All Products
Search
Document Center

Migrate data from a self-managed HDFS cluster to a Lindorm file database

Last Updated: Jul 09, 2021

This topic describes how to import data from an open source Hadoop Distributed File System (HDFS) cluster to a database that is powered by the ApsaraDB for Lindorm (Lindorm) file engine.

Background information

In some scenarios, you may need to import data from a self-managed Hadoop cluster to a Lindorm file database.

Scenarios

Import data from a self-managed Hadoop cluster that runs on an Elastic Compute Service (ECS) instance to a Lindorm file database.

Before you begin

  1. Activate the file engine for your Lindorm instance. For more information, see Activate the file engine service.

  2. Modify the Hadoop configuration.

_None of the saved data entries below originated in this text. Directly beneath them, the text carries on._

Every row gives one point. The points of each table are mixes of a few directions, plus a little noise. How many directions does each table use, and how many do they share? Where both have some left over, give the other angles between the two spaces (their principal angles), to ten degrees, smallest first.

First (4 x 3)
[[ 3.4 -3.6  5.6]
 [-0.8  1.9 -0.3]
 [-1.4 -1.3 -4.7]
 [-1.3  3.0 -0.6]]
Second (6 x 3)
[[ 3.3 -0.8 -2.1]
 [ 0.5  4.6 -2.3]
 [-0.4 -0.6  0.6]
 [ 2.7  1.1 -2.6]
 [-6.0  1.0  4.2]
 [ 0.1 -5.2  2.2]]
Directions: first 2, second 2, shared 1; angles 70

First (6 x 4)
[[ 5.3 -3.7 -0.7 -1.9]
 [-2.9 -1.7 -2.6 -0.1]
 [-6.3  6.2  2.6  2.9]
 [ 3.9  1.6  3.1 -0.2]
 [-0.3 -2.3 -2.2 -0.6]
 [ 0.2 -0.3 -0.1 -0.1]]
Second (5 x 4)
[[-1.1  3.3  2.4  1.2]
 [ 2.1 -6.2 -4.4 -2.3]
 [-1.4  4.1  2.9  1.5]
 [-1.0  2.9  2.1  1.1]
 [ 1.4 -4.1 -2.9 -1.5]]
Directions: first 2, second 1, shared 1

First (6 x 6)
[[ 0.0 -2.1  0.5 -3.1 -2.1  2.6]
 [-1.6  1.6  2.9 -2.9 -4.4  2.7]
 [-1.7 -0.1 -0.3  4.8  0.6 -2.5]
 [-2.1 -0.6 -0.6  5.5  0.4 -2.7]
 [ 0.4  2.4  1.9 -3.7 -2.0  2.0]
 [ 5.1 -1.1 -4.2 -0.5  7.6 -2.3]]
Second (8 x 6)
[[-2.8 -2.4  1.8 -0.8 -4.8  2.7]
 [ 0.4 -4.9 -2.1  0.4  0.9  0.4]
 [ 0.4 -1.2 -1.3  1.4  1.6 -1.0]
 [-1.5  1.0  4.0 -6.6 -6.7  5.5]
 [ 3.9  1.9 -1.4 -2.9  4.0 -0.5]
 [-1.1  5.3  2.0  1.6 -0.6 -1.6]
 [ 0.7 -2.9 -2.5  3.0  3.1 -2.0]
 [ 0.1  3.1 -0.5  3.8  2.7 -3.5]]
Directions: first 3, second 3, shared 3

First (9 x 8)
[[ 5.5 -1.1 -1.9  2.3 -9.7 10.7 -6.9  4.8]
 [ 0.6  1.8  1.2  0.9  0.6 -3.3  2.3 -1.9]
 [-0.2 -0.8 -0.4 -0.6 -0.1 -0.4  0.9  0.1]
 [ 3.8 -1.7 -0.8 -0.3 -4.9 -1.9  4.8  0.0]
 [-2.5  2.7  1.8  0.7  4.7 -3.0 -0.2 -2.2]
 [-1.7  2.6  1.7  1.0  3.5 -2.4 -0.3 -2.0]
 [-2.2 -2.5 -1.2 -2.5  2.0 -0.9  1.6  0.4]
 [-1.7  1.4  1.0  0.2  3.0 -1.8 -0.1 -1.3]
 [-1.8 -2.2 -1.4 -1.7  0.7  3.0 -2.2  1.8]]
Second (7 x 8)
[[-2.9 -1.6 -0.6  2.4  2.2  2.3  0.7 -0.6]
 [ 2.6 -1.1  1.8 -0.1 -2.7 -2.1  2.4 -0.4]
 [-5.0  3.3  1.2 -2.5  8.9  3.6 -1.9  0.0]
 [ 4.0 -1.7  3.4  3.4 -4.9 -0.6  0.3 -0.5]
 [-1.9  0.2 -0.2 -2.0  3.9  6.4  1.4  1.3]
 [ 1.5 -0.9 -1.6 -0.6 -2.7 -5.4  1.1 -0.7]
 [ 2.2  1.6 -4.3 -1.1 -4.7 -4.1 -3.9  0.8]]
Directions: first 3, second 5, shared 2; angles 40

First (10 x 9)
[[-3.9  1.6  4.5 -1.1 -1.3  1.5 -0.6 -2.8 -1.5]
 [-5.5 -5.8  3.5 -1.4  0.9  1.3  2.3  0.5 -5.5]
 [-1.6 -7.7 -1.2 -0.2  2.5 -0.4  3.0  3.5 -4.0]
 [ 3.2  3.9 -1.7  0.7 -0.8 -0.5 -1.6 -0.7  3.4]
 [ 5.6  5.2 -1.9  0.3 -3.2  1.0 -4.1 -1.2  5.5]
 [-0.3  1.9 -3.4  2.5  5.0 -5.6  4.3  1.5  0.2]
 [-3.5  3.3  1.5  0.8  2.4 -2.6  2.5 -1.6 -0.9]
 [ 0.1  2.7  0.0  0.5  0.3 -0.9 -0.1 -0.9  1.0]
 [ 4.0  0.5 -1.8 -0.2 -2.1  1.5 -2.6  0.4  2.6]
 [ 2.0 -5.6  0.6 -2.0 -3.6  4.7 -3.1  1.2 -0.8]]
Second (9 x 9)
[[ 4.8  4.8 -6.8  3.3  4.2 -6.1  2.5  1.9  4.3]
 [-1.6 -0.1  2.3 -0.9 -1.3  1.6 -0.9 -1.2 -0.9]
 [-4.0  1.9  6.1 -2.0 -3.3  3.5 -2.3 -3.8 -1.4]
 [-3.6 -2.0  5.2 -2.3 -3.1  4.2 -1.9 -2.1 -2.6]
 [ 1.3  4.7 -1.7  1.4  1.3 -2.7  0.6 -0.7  2.5]
 [ 0.8 -0.2 -1.1  0.4  0.6 -0.7  0.4  0.7  0.3]
 [ 1.0 -7.6 -1.9 -0.5  0.6  1.2  0.9  3.6 -2.4]
 [-2.3 -1.0  3.4 -1.4 -2.0  2.6 -1.3 -1.4 -1.6]
 [ 3.7 -0.4 -5.5  2.0  3.1 -3.6  2.1  3.0  1.8]]
Directions: first 3, second 2, shared 2

First (9 x 11)
[[ 4.4 -0.8 -0.9  0.0 -0.5 -4.1 -0.4  0.1 -2.7  1.3 -2.7]
 [ 1.1 -2.9 -3.4 -2.7 -0.3 -2.5 -6.2 -1.8 -1.1  0.7 -8.5]
 [ 5.4  0.2  5.4  1.8  0.3 -0.2  3.5  4.1 -0.1  4.2  5.0]
 [-6.9  2.4  0.5  0.8  0.4  5.4  2.6 -0.7  3.2 -3.4  5.5]
 [-3.8  1.6 -0.3  0.6  0.2  2.3  1.5 -0.8  1.3 -2.5  2.7]
 [-1.4 -0.8  0.3 -1.1  0.3  1.9 -2.2 -0.1  1.6  0.5 -1.3]
 [-3.3  1.2  1.7  0.3  0.5  3.8  1.5  0.6  2.4 -0.9  3.9]
 [ 2.8  1.8 -0.9  2.6 -0.7 -4.3  5.1 -0.4 -3.5 -1.5  3.1]
 [ 1.8 -2.8 -2.5 -2.4 -0.1 -2.2 -5.6 -1.0 -1.0  1.3 -7.6]]
Second (9 x 11)
[[-1.8  0.5 -0.6  0.4 -0.2  1.8 -0.9  0.6  0.8 -2.4  0.4]
 [-2.2  0.8 -0.7  0.2 -0.2  2.7 -1.5  1.2  1.8 -2.6  1.3]
 [ 3.3 -1.4  0.9  0.4  0.3 -4.3  2.2 -1.9 -3.2  3.2 -2.6]
 [-2.6  2.4 -0.2 -2.3  0.0  5.8 -2.6  3.3  5.4 -0.4  5.4]
 [-6.8  1.9 -2.4  1.3 -1.0  6.8 -3.6  2.3  3.7 -8.9  2.0]
 [ 6.4 -2.2  1.9 -0.3  0.8 -7.4  3.9 -2.9 -4.8  7.6 -3.2]
 [-0.4  0.4  0.0 -0.7  0.1  1.3 -0.7  0.7  1.3  0.2  1.4]
 [ 0.6 -1.5 -0.4  2.2 -0.2 -3.1  1.3 -2.1 -3.6 -1.7 -4.0]
 [ 3.7 -0.9  1.4 -0.8  0.6 -3.5  1.8 -1.1 -1.8  5.0 -0.6]]
Directions: first 3, second 2, shared 0; angles 30, 40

For more information, see Use an open source HDFS clients to access the file engine.

  3. Check the connectivity between the self-managed Hadoop cluster and the Lindorm file database.

    Run the following command on the self-managed Hadoop cluster to test the connectivity of the cluster:

    hadoop fs -ls hdfs://${Instance ID}/

    Replace ${Instance ID} with your Lindorm instance ID. If the files in your Lindorm file database are returned, the Hadoop cluster is connected to the Lindorm file database.

  4. Prepare the migration tool

    You can use the Apache Hadoop distributed copy (DistCp) tool to migrate full data or incremental data from a self-managed Hadoop cluster to a Lindorm file database. For more information about DistCp, see DistCp Guide.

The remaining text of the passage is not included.